Powell and NIU geology professor Reed Scherer, along with two Ph.D. students, were scheduled to depart for the Antarctic after Christmas. Powell is to lead the second field season of a project known as WISSARD, for Whillans Ice Stream Subglacial Access Research Drilling, and Scherer also plays a lead role in the research.
NSF supports the $10 million, multi-year project. Last winter, WISSARD scientists made international headlines when they drilled through a half-mile of ice, penetrated Subglacial Lake Whillans and discovered bacterial life living in the dark and inhospitable water beneath the West Antarctic Ice Sheet.
This final field season, scientists had set out to return to the Antarctic wilderness to again drill a half-mile through the ice, this time investigating the grounding zone between the ice sheet on land and sea water beneath the floating ice shelf.
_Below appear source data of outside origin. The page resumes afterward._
Below is a small trained network, with its code and all its weights. Each question gives an input and a target symbol and asks what happens when units are switched off, that is, made to give their printed mean instead of their output.

import numpy as np


def w(rows, s, z=0):
    codes = np.array(rows[::2]) - 128.0
    scale = np.full(codes.shape[1], s)
    scale[-1] = z or s
    return codes * scale


def f(y):
    return y / 2 * (1 + np.tanh(0.7978845608 * (y + 0.044715 * y**3)))


def softmax(a):
    e = np.exp(a - a.max(-1, keepdims=True))
    return e / e.sum(-1, keepdims=True)


def log_softmax(a):
    a = a - a.max(-1, keepdims=True)
    return a - np.log(np.exp(a).sum(-1, keepdims=True))


def net(x, mask):
    ids = ['αβγζηθπστψ'.index(c) for c in x.split()]
    T = len(ids)
    res = E[ids] + P[:T]
    r = res
    for j in range(2):
        rows = slice(3 * j, 3 * j + 3)
        q, k, v = (r @ M[0][rows].T for M in (Q, K, V))
        z = softmax(np.where(np.tri(T) > 0, q @ k.T / 3**0.5, -1e9)) @ v
        o = O[0][rows]
        res = res + np.where(mask[j], z, o[:, -1]) @ o[:, :-1]
    y = f(res @ A[0][:, :-1].T + A[0][:, -1])
    res = res + np.where(mask[2:18], y, B[0][:, -1]) @ B[0][:, :-1]
    return log_softmax(res[-1] @ U[:, :-1].T + U[:, -1])


Q, K, V, O, A, B = {}, {}, {}, {}, {}, {}
E = w([
[71,92,108,155],'α',
[83,119,95,139],'β',
[112,189,167,89],'γ',
[43,14,128,213],'ζ',
[87,112,154,69],'η',
[83,141,92,171],'θ',
[107,173,111,89],'π',
[118,248,53,150],'σ',
[62,99,58,89],'τ',
[106,189,152,158],'ψ',
],0.012)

“In order to predict effects of global warming, it’s critical for scientists to understand what is happening at the grounding zones, which play an important role in ice sheet dynamics,” Powell said.
In addition to the NIU contingent, more than 40 scientists and students from nine other major universities are involved in the coming field season, along with outside engineers and technicians. Data from the project is sought to help climate modelers predict what the future might hold for our warming planet, particularly in terms of rising sea levels that could result from melting ice sheets.